Read and write instructions for a channel therefore always need to be happening in parallel, usually in different, concurrent goroutines. By way of an example, Listing 8 generates two channels, ping and ok, that transfer messages of the bool type (true or false). After the channels are created, the program's main function (which is a goroutine in itself) fires up another goroutine that tries to read from the ping channel, causing it to block.

Listing 8

chan.go

package main
import (
  "fmt"
)
func main() {
  ping := make(chan bool)
  ok := make(chan bool)
  go func() {
    select {
    case <-ping:
      fmt.Printf("Ok!\n")
      ok <- true
    }
  }()
  fmt.Printf("Ping!\n")
  ping <- true
  <-ok
}

Meanwhile, the main program continues and writes a Boolean value to the ping channel after announcing "Ping!" to the user. As soon as the parallel goroutine on the other end starts to listen to the channel, the write goes through, and the main program advances to the next statement, which now waits by reading from the ok channel at the end of Listing 8.

The previously started parallel goroutine, which also has access to the channel via the ok variable, meanwhile advances beyond the read statement from ping and now writes a Boolean value to the ok channel. This prompts the last line of the main program to terminate its blocking read statement, and the program ends – a perfect handshake that allows two goroutines, one from the main program and the additional one started in line 11, to talk to each other – that is, to synchronize.

The output of the binary compiled from Listing 8 is "Ping!" and "Ok!", in exactly that order and never out of order, because the channel arrangement shown here categorically rules out any dreaded race conditions.

No More than Two

Normally, channels do not buffer the input they receive, as shown by the example in Listing 7, which simply blocked the program flow.

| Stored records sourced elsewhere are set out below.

Each row was made from one small tree. The marks that hang from a mark follow it in brackets, in the order of their numbers. Every link used is in the known rows. Write each row's tree.
Known rows:
J386(J606(J260 J790)): [-0.81  3.22  0.41  3.66  1.96 -2.15 -1.38 -3.13  0.20  3.52 -1.33 -2.97
  1.52 -1.29  1.13  4.01 -3.09  1.44 -1.37  1.16  3.87  3.76  0.30  1.13]
J386(J190(J260(J606(J790(J197))))): [-0.33  3.02  2.44  1.88  2.63 -4.48 -2.23 -1.52 -2.02  4.06  1.39 -0.60
  0.03 -3.51  0.95  0.62 -4.38  0.40 -1.22  0.64  0.93  3.06 -1.68  0.81]
J606(J260): [ 0.76  4.47  2.07  3.26  0.95 -0.80 -2.31 -2.63  1.45  2.15  0.37 -1.70
  1.58  0.22  1.53  2.24 -0.76  2.74 -1.65  0.43  3.51  2.28 -1.40  1.42]
J790(J190 J606(J260(J197(J386)))): [-2.78  4.56  5.67  5.34 -3.21 -4.05 -0.83 -0.48  1.07  2.73  5.12  2.41
 -0.99 -3.62  1.80  0.54 -0.38  0.27 -1.65  1.34  1.15  0.37 -5.90 -0.38]
J190(J386): [ 0.38  4.55  1.04  1.42  2.18 -0.72 -2.82 -1.44  3.15  2.03  0.70 -1.40
  0.51 -0.42  0.54  0.99 -2.25  2.30 -3.41  0.64  0.87  0.83 -1.89  1.03]
J673(J386(J190(J260)) J790(J606)): [-1.05  1.34  4.01  0.22  2.22 -0.54  1.66 -1.94  1.50  2.40 -0.12 -2.45
  0.18 -1.68  3.39  0.63 -6.86  0.45  0.01 -0.80  0.11  1.65 -2.82  2.95]
J112(J463): [ 1.98  3.47  2.40  2.96  1.26 -1.19 -3.23 -0.76  2.53  1.48 -1.36 -2.33
  1.24 -0.09  1.16  1.96  0.90  0.46 -3.77  0.16  1.93  0.15 -0.03  1.32]
J790(J190 J197(J386(J606(J260)))): [-0.92  2.07  3.80  3.86 -0.29 -3.55 -0.53 -2.70  3.33  3.08  3.29  1.24
 -0.27 -3.30  2.49  1.85 -1.97 -0.14 -0.83  1.11  1.44  1.33 -5.41  0.43]
J197(J260(J606) J386): [-0.22  3.32  2.53  0.44 -2.79 -1.57 -3.48  0.10  4.79  2.35  2.58  3.38
  0.98 -0.55  1.57  0.93 -0.37  2.33 -1.59 -1.37  0.21  0.54 -4.33 -1.75]
J190(J260(J606(J790(J197))) J386): [-1.82  4.03  1.20  1.71  3.46 -3.61 -2.91 -0.85 -1.24  3.08  1.49 -1.23
 -0.98 -3.53  0.89  0.24 -4.04  1.12 -2.26  0.12 -0.13  2.12 -1.93  0.10]
J606(J260 J790(J190 J197(J386))): [-2.17  2.53  3.66  4.66 -0.26 -3.45 -0.64 -1.46 -0.26  2.57  2.97  1.04
 -0.20 -4.18  2.10  2.70 -0.08  1.78 -0.29  2.01  2.37  3.83 -4.53  1.60]
J673(J112 J260 J386): [-0.34  3.50  1.88  0.35  3.52  3.25 -0.97 -2.14  3.96  0.33 -3.22 -0.55
  0.82  1.90  3.35  1.13 -2.53  1.60  1.09 -2.06  4.32  0.63 -4.08  3.14]
J260(J197(J386 J790)): [-1.29  3.95  2.13 -0.05 -3.19 -1.88 -2.15  0.53  3.29  0.81  2.58  3.50
  1.01 -1.05 -0.79  0.60 -1.95  2.84 -1.32  0.71  1.09  2.03 -5.09 -0.87]
J197(J260 J386): [ 0.18  2.11  2.60  0.39 -2.61 -0.91 -2.42 -0.74  5.84  1.54  2.48  2.31
  1.57 -0.52  1.10  1.64 -0.37  3.25 -0.72 -0.39  0.60  2.13 -4.78 -0.50]
J386(J606(J260(J197(J790(J190))))): [-2.08  3.31  2.91  3.30 -2.08 -4.21 -0.61 -1.30  1.33  2.94  1.94  0.53
  1.00 -2.44  1.01  0.80 -3.39  0.50 -1.92  2.05  2.32  2.58 -4.30 -0.40]
J606(J260 J790(J197(J386(J190)))): [-1.26  2.46  2.61  3.22  1.21 -3.19 -0.71 -3.45 -0.79  3.62  2.01  0.90
  1.02 -3.44  0.67  3.35 -2.98  2.12  1.00  1.47  2.54  4.79 -2.23  1.12]
J673(J260(J606)): [ 0.89  5.58  1.20  1.01  1.10 -0.22 -3.82 -0.21  2.36  1.67 -0.59  0.04
  0.47  1.77  1.99  0.04 -1.03  0.72 -1.19 -1.51  2.80 -0.07 -2.52  0.88]
J190(J260(J197) J386): [-0.95  5.23  2.12  1.00  1.55 -2.32 -2.31 -1.47  1.54  2.12  2.30 -0.08
  0.11 -2.00 -0.48 -1.23 -5.40  2.16 -2.87 -0.32  0.59  0.98 -2.41 -1.16]
J790(J190 J197): [ 1.14  3.22  4.00  3.40  0.41 -2.87 -2.39 -0.62  1.94  1.53  2.55 -0.22
 -0.63 -3.08  2.20  0.32  0.75  0.61 -2.12  2.98  1.78  1.05 -5.97  2.80]
J386(J190(J260(J197(J790)))): [-0.63  3.02  2.75 -0.35 -0.62 -3.59 -0.82 -1.50  0.98  2.72  2.29  0.92
  2.01 -1.75 -1.07 -0.73 -5.88  1.97 -1.12  0.40  0.36  3.26 -3.38 -0.58]
J197(J260(J606)): [ 0.57  3.81  2.32  1.40 -1.61 -1.78 -4.26 -0.16  3.29  2.40  1.11  0.94
  1.23 -0.49  1.90  0.59 -0.08  1.92 -2.25 -0.09  1.43  0.94 -3.38 -0.38]
J190(J260(J197(J386) J606(J790))): [-2.66  5.02  1.86  1.03 -0.81 -3.48 -2.73  0.38 -0.58  3.13  2.44  2.76
 -0.31 -2.76  0.00  0.18 -4.01  1.95 -1.93 -1.52  0.88  1.76 -2.15 -2.08]
J673(J112 J260(J606) J386 J790): [-0.95  4.70  1.51 -1.51  3.11  3.58 -0.86 -0.70  2.11  0.25 -4.72 -0.56
  0.46  2.12  5.77  0.57 -3.97  1.23  0.93 -3.37  4.59  0.46 -3.82  3.32]
J260(J197(J790) J606): [-0.86  5.69  1.83  0.99 -2.16 -2.92 -3.99  1.30  0.68  1.85  1.23  2.02
  0.41 -0.97  0.05 -0.45 -1.68  1.63 -2.98  0.95  1.89  0.95 -3.58 -0.97]
J190(J260(J197) J386(J606)): [-1.11  4.43  1.39  0.73  1.93 -3.03 -1.85 -2.48  2.87  3.09  1.72 -0.69
 -0.16 -2.18 -0.62 -0.68 -7.50  0.56 -3.10 -0.42  0.25  0.61 -1.98 -1.74]

Which tree is each row?
[-1.85  3.94  3.25  3.00 -0.18 -4.15 -1.20 -0.11 -1.34  2.63  2.37 -0.11
  0.16 -3.97  0.58 -0.10 -3.04  1.64 -2.31  1.58  1.92  3.16 -3.42  0.64] -> J606(J790(J190(J260(J197))))
[-1.04  6.52  2.09  0.48 -1.31 -1.14 -3.67  0.35  2.56  1.61  1.54  4.45
 -0.54  0.15  0.87 -0.72 -2.43  1.06 -0.54 -2.28  2.55 -0.66 -4.22 -1.71] -> J673(J260(J197(J386) J606))
[-0.89  0.50  3.10  1.33 -1.14 -3.32 -1.35 -1.88  1.94  2.84  2.88  2.44
  1.22 -4.25  0.31  2.62 -2.28  2.45  1.26  1.67  1.00  4.93 -4.45  0.34] -> J606(J790(J197(J260 J386(J190))))
[-0.73 -0.53  1.93 -1.33 -3.01 -2.89 -0.04 -1.93  6.74  3.44  2.32  2.41
  2.93 -1.10 -0.21  2.10 -4.82  1.44 -0.03 -0.15 -1.25  3.56 -4.51 -1.61] -> J197(J260 J386(J190 J606) J790)
[-2.04  3.07  0.64  4.09  3.61 -2.98 -1.44 -3.71 -0.26  3.20  0.14 -2.65
 -0.16 -3.68  0.70  3.16 -4.54  0.84 -1.17  2.10  2.53  3.67 -0.87  0.91] -> J190(J386(J606(J260 J790(J197))))
[ 1.79  3.48  2.31 -0.04  1.65  0.92 -1.77 -1.73  1.31 -0.13 -2.28 -1.97
  0.84 -1.30  3.99  1.45 -1.46  1.77 -0.31  0.75  4.51  2.85 -5.57  4.59] -> J673(J112 J790(J197))
[-1.44  3.21  3.66  1.50 -2.10 -3.58 -1.19  0.48  1.27  1.21  3.13 -0.38
  0.18 -2.19 -0.37 -0.80 -3.01  0.62 -1.53  0.90 -0.43  1.52 -5.27 -0.06] -> J190(J260(J197(J790(J606))))
[ 1.35  1.00  3.58  0.87 -0.03  0.08 -1.75 -1.41  2.37 -0.76 -3.01 -2.02
  1.76 -2.08  4.18  1.80  0.27  0.92 -0.20 -0.20  3.41  2.69 -4.33  3.33] -> J673(J112(J463) J790(J197(J260)))
[-1.99  3.39  5.04  6.17  1.23 -4.16 -0.88 -1.74  0.49  2.67  4.03 -1.37
 -1.80 -4.37  2.69  0.58 -0.56 -0.60 -2.10  2.80  0.08  0.73 -5.71  2.04] -> J790(J190(J386) J197 J606(J260))
[-1.37  2.99  3.71  1.18 -1.54 -4.26 -0.48 -1.19  4.04  3.30  3.85  2.47
 -0.29 -3.04  0.66 -0.66 -5.11  0.09 -2.33 -0.67 -0.36  0.21 -5.16 -2.05] -> J790(J190(J260(J197(J386(J606)))))
[-0.17  3.18  1.53  1.98  0.07 -1.37 -1.23 -3.29  4.43  3.19  1.09  0.14
  1.35 -0.14  1.21  2.88 -3.23  1.46 -1.35 -0.96  2.19  1.45 -2.01 -0.65] -> J197(J386(J606(J260)))
[-2.56  5.20  1.39 -0.33 -0.03 -3.56 -2.58  0.37  0.73  2.38  2.57  1.32
  0.13 -1.62 -0.37 -1.95 -5.52  1.68 -3.37 -0.95 -1.22  0.99 -3.01 -2.52] -> J190(J260(J197(J790) J606) J386)
[-1.28  6.69  1.29  2.90 -0.22 -3.10 -4.44  0.48 -2.19  2.72  0.41  0.93
 -0.46 -2.39  0.39  0.92 -1.72  1.51 -2.99  1.43  3.51  1.63 -1.33 -0.27] -> J260(J197 J606(J790))
[ 0.12  3.85  2.42 -2.17  1.52  0.51 -0.85 -1.73  1.84  1.45 -1.56  2.13
  0.55 -0.42  4.23  0.53 -4.23  0.45  1.91 -2.76  3.17  1.85 -5.85  2.32] -> J673(J112 J260(J606) J790(J197(J386(J190))))
[-2.92  3.46  2.95  1.13 -0.56 -3.74 -0.93  0.08  1.46  1.59  3.54 -0.42
 -0.45 -2.65 -0.98 -1.08 -4.67  0.73 -2.42  0.57 -1.96  1.23 -4.60 -0.92] -> J190(J260(J197(J790(J606))) J386)
[-2.08  1.60  3.50  0.18 -5.06 -3.46 -1.64  2.00  4.90  2.22  4.05  4.21
  1.33 -1.55  1.90  0.46  0.28  1.87 -1.85 -0.33 -1.59  1.76 -6.97 -1.76] -> J197(J260(J606) J386 J790(J190))
[-0.54 -0.46  3.42 -0.70  1.86  0.49  0.82 -3.98  3.80  1.77 -2.54 -0.46
  1.38 -2.80  4.55  1.82 -6.81  0.67  2.18  0.19  3.12  3.26 -5.55  3.03] -> J673(J112 J386(J190 J606) J790(J197(J260)))
[-0.10  1.24  1.21 -1.09 -0.91 -2.49 -0.19 -1.79  5.14  3.65  1.49  1.33
  2.22 -0.45 -0.35  2.16 -4.95  0.82 -1.27  0.11 -0.74  2.38 -3.21 -0.65] -> J197(J386(J190 J606) J790)
[-1.16  3.03  3.04  0.56  1.79  2.37  0.05 -0.36  2.86 -0.10 -1.97 -2.12
 -0.73  0.73  4.18  0.91 -3.35  0.41  1.54 -0.88  2.79  0.82 -4.25  4.14] -> J673(J260 J386 J790(J606))
[-1.00  3.00  2.36 -0.94  2.54 -0.21  0.84 -1.38  2.01  1.56 -0.76 -2.62
  1.19 -1.44  4.13 -0.19 -4.74  1.99 -2.69 -1.51  0.65  2.32 -4.73  2.76] -> J673(J112 J790(J190(J260 J386)))
[ 0.45  1.57  3.10  0.13 -2.03 -1.93 -1.45 -2.05  5.18  3.09  2.85  2.67
  2.35 -1.12  0.70  1.62 -2.47  2.72 -0.37 -0.20  0.10  2.69 -4.02 -0.76] -> J197(J260 J386(J190))
[-1.49  2.83  1.95  4.76  1.17 -3.48 -0.55 -2.55 -0.11  4.08  0.13 -2.20
  1.05 -2.59  2.24  3.37 -2.27  0.64 -2.16  1.96  3.06  3.43 -1.24  1.49] -> J386(J606(J260 J790(J190)))
[-2.42  1.58  1.36  4.28  4.56 -0.14  0.00 -3.58  0.32  2.82 -5.20 -3.66
  1.65 -1.18  3.22  4.67 -3.09 -0.30 -1.17 -0.96  4.24  2.01  1.77  1.94] -> J673(J112(J463) J386(J606(J260 J790)))
[-2.25  1.00  2.46  3.91  3.52 -1.25  0.14 -1.42  1.60  2.69 -4.00 -2.85
  0.51 -2.49  3.66  3.44 -1.76 -1.80 -2.76  0.22  2.46  0.70 -0.88  2.50] -> J673(J112(J463) J386(J606(J790(J190))))
[-4.07  4.54  3.45  3.83  2.32 -1.30 -1.59  0.71 -1.77  1.64 -3.45  1.21
 -0.83 -2.09  3.79  0.54 -1.48 -1.46 -1.19 -1.54  4.07 -0.34 -2.09  1.00] -> J673(J112(J463) J260(J197 J606(J790(J190))) J386)
[-1.49  1.28  5.00  2.43  2.58 -2.54  0.85 -0.71  0.52  0.94 -0.44 -4.06
 -0.93 -4.34  4.57 -0.28 -2.17 -2.30 -2.62 -0.54 -0.93  0.14 -5.26  3.43] -> J673(J112(J463) J790(J190(J260 J386) J197 J606))
[ 0.93  3.03  1.97  2.72  2.03 -2.50 -1.02 -4.74  1.96  4.63 -0.05 -1.74
  2.22 -0.71  1.13  2.60 -5.07  0.62 -1.44  0.52  2.71  2.47 -0.28  0.55] -> J386(J190 J606(J260))
[-2.04  4.48  0.27  1.08  2.99 -2.84 -2.59 -0.44 -0.50  3.58  0.68 -1.64
  0.16 -1.65  0.68  0.65 -4.33  1.72 -3.44 -0.94 -0.51  1.96 -0.03 -0.53] -> J190(J260(J606(J790)) J386)
[-1.04  4.02  3.41  2.38 -2.77 -3.02 -2.25  1.09  1.36  0.94  2.41  0.24
  0.01 -2.01 -0.43  0.29 -0.88  0.41 -1.99  2.51  0.96  1.15 -5.21  0.63] -> J260(J197(J790(J606)))
[-0.68  2.67  3.73  2.14  2.35 -3.43 -1.16 -1.52  2.13  2.14  3.63 -1.13
 -0.95 -3.66  1.48 -1.11 -3.18  0.84 -2.47  1.05 -1.03  1.16 -5.36  1.25] -> J790(J190(J260 J386) J197)
[-1.16  3.48 -0.65  1.91  3.00 -2.12 -2.01 -1.97  1.61  3.37 -0.72 -2.86
  0.29 -1.79  0.05  2.94 -4.56  0.93 -3.11  1.31  1.01  2.59  0.08  0.62] -> J190(J386(J606(J790)))
[-0.72  2.24  4.03  2.91 -2.14 -3.34 -0.73  1.36  2.49  1.73  2.83 -1.17
  0.17 -1.82  1.68  0.78  1.00 -0.16 -2.79  2.76 -0.87  1.10 -6.29  2.24] -> J197(J790(J190 J606))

Usually, if you want a reader to be able to read without blocking, you have to make sure that a writer is writing to the channel in parallel. On the other hand, buffered channels can store data, so a writer can write to them without blocking, even if no one is reading yet. If a reader connects at some point, it can retrieve the data held in a buffer.

Buffered channels also provide a tool for limiting the maximum number of concurrently running goroutines. This avoids overloading the CPU with a single application when doing compute-intensive work. Listing 9 fires off 10 goroutines in a for loop, but a buffered channel allows only two to run at any given time. How does this work?

Listing 9

limit.go

01 package main
02
03 import (
04   "fmt"
05   "time"
06 )
07
08 func main() {
09   limit := make(chan bool, 2)
10
11   for i := 0; i < 10; i++ {
12     go func(i int) {
13       limit <- true
14       work(i)
15       <-limit
16     }(i)
17   }
18
19   time.Sleep(10 * time.Second)
20 }
21
22 func work(id int) {
23   fmt.Printf("%d start\n", id)
24   time.Sleep(time.Second)
25   fmt.Printf("%d end\n", id)
26 }

The size of the channel buffer (specified as the second optional argument in the make statement) determines the maximum number of writes into the channel that can be held without a reader present. In Listing 9, it also defines the maximum number of goroutines passing through the gated section in parallel. Any goroutine that seeks entry to the section with the work() call in line 14 will first attempt to write to the channel limit. If there is still buffer space available (initially there are two slots), then there are not too many goroutines running yet, and the channel will let the current goroutine write to continue running without blocking.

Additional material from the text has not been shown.